Up to now, most of the biofuel and chemical have been produced from sugar and starch, namely called the first-generation biomass. However, the increases in biofuel production from first-generation biomass have encountered the problems such as conflicts with food supplies and land protection [5, 6].
For this reason, lignocellulosic biomass, the second-generation biomass, has become more promising feedstock for the production of fuel and chemical. Although lignocellulosic biomass has numerous advantages such as relatively low cost, great abundance, and sustainable supply over the first-generation biomass, the initial conversion of biomass to sugars is high cost and energy consuming because of their recalcitrance to enzymatic hydrolysis. Therefore, new solutions for the degradation of lignocellulosic biomass are still required to improve the production efficiencies and reduce the cost [7].

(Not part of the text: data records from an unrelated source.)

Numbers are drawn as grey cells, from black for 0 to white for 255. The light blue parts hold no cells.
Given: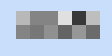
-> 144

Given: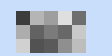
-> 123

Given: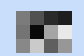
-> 165

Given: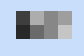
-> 135

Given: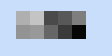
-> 102

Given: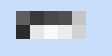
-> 249

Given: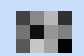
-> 150

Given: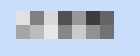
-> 231

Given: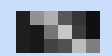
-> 118

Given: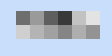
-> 161
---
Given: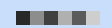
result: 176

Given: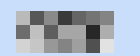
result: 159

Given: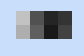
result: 94

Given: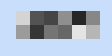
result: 103

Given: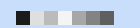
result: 167

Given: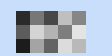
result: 99

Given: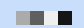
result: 95
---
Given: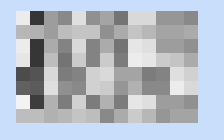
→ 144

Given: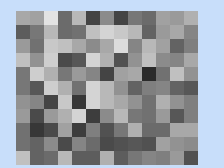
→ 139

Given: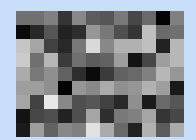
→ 71

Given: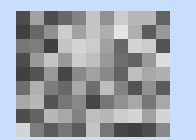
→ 212

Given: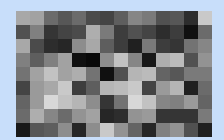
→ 122

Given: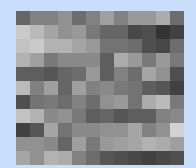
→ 159

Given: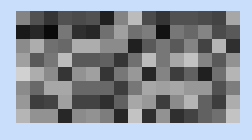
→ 173

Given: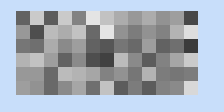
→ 124
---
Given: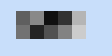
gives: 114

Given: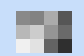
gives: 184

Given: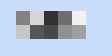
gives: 199

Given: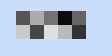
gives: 202

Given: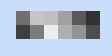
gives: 63

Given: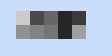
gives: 145
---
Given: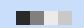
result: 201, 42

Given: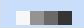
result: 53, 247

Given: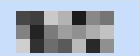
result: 117, 207

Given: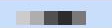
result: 121, 204

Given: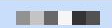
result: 82, 146

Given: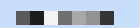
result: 53, 90

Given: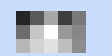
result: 121, 182

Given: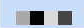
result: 69, 169

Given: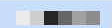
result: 140, 235
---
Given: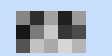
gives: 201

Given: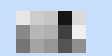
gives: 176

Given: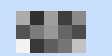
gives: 152

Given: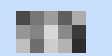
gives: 216

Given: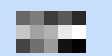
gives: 178

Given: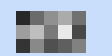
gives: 121

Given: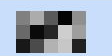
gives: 38

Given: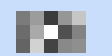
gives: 253
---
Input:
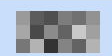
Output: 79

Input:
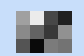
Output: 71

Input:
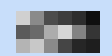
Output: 76

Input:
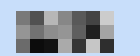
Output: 183

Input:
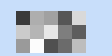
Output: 161

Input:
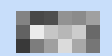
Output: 78
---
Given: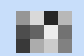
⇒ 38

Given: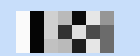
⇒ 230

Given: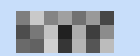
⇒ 153

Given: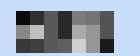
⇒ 116

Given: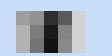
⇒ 90

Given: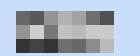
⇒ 111

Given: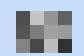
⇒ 148

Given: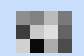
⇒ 186

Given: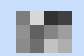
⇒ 50
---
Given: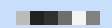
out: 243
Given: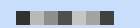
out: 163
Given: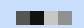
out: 199
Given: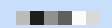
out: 251
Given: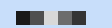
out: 108
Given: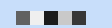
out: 201
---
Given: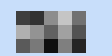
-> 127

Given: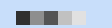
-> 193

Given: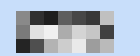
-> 157

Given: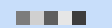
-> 230

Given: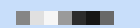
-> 22

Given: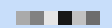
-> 193
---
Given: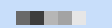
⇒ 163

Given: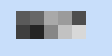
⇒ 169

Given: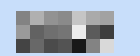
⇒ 197

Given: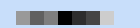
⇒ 126

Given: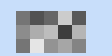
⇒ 189

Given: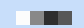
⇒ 87

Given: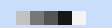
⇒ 119

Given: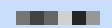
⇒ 117

As the next generation of biomass, seaweed is being called as third-generation biomass, as this not only can solve the abovementioned problems but also is interesting because of many advantages as feedstock for biofuel and chemical production [8, 9]. Brown seaweeds have critical advantages over the second-generation biomass by having no lignin in their chemical compositions. Furthermore, they require no land, irrigation water, or fertilizers for cultivation. They can be easily cultivated in the sea with the low or almost no external energy and water inputs, and their productivity is higher than that of tropical rainforests, which exhibit the highest productivity among terrestrial plants [10]. Like other cellulosic biomasses, glucans constituting of a component of brown algae, can be enzymatically hydrolyzed into fermentable sugars to be converted into biofuels and chemicals. Establishment of a pretreatment method to make glucan in the brown algae more accessible to enzymes is a key aspect of effective fermentable sugar production. Earlier pretreatment studies have reported that the high sugar contents of several brown seaweeds can be successfully recovered [11]. The alginate, however, takes up a large portion of carbohydrates in brown algae and is a nonfermentable sugar polymer. Brown macroalgae such as Saccharina japonica contain large amounts of carbohydrate composed of alginate, laminaran, fucoidan, and cellulose. Alginate is the most abundant component of brown macroalgae, comprising up to 40% of dry matter. Alginate, polysaccharide, has a linear chain structure made up of α-l-guluronate (G) and β-d-mannuronate(M) as monomeric units arranged in heteropolymeric random poly M and G [12].
Efficient fractionation of brown seaweeds into alginate and glucan can improve the overall efficacy in the algal biorefining industry. For effective valorization of each component in brown algae, fractionation has become the prerequisite and central unit operation. Therefore, appropriate fractionation of brown seaweeds, hereafter referred to as de-algination, can increase the economic feasibility for obtaining the fermentable monosaccharides from brown seaweeds. In addition, alginate is a very high value-added substance, a type of phycocolloids, has stabilizing, emulsifying, and unique gelling properties and can be used to generate numerous products in the food, beverage, paper, biomaterials, and pharmaceutical industries with biotechnological interests [13]. Therefore, to ensure the overall economic affordability of algal bioindustries, fermentable sugar, and alginate should also be conserved without further decomposition.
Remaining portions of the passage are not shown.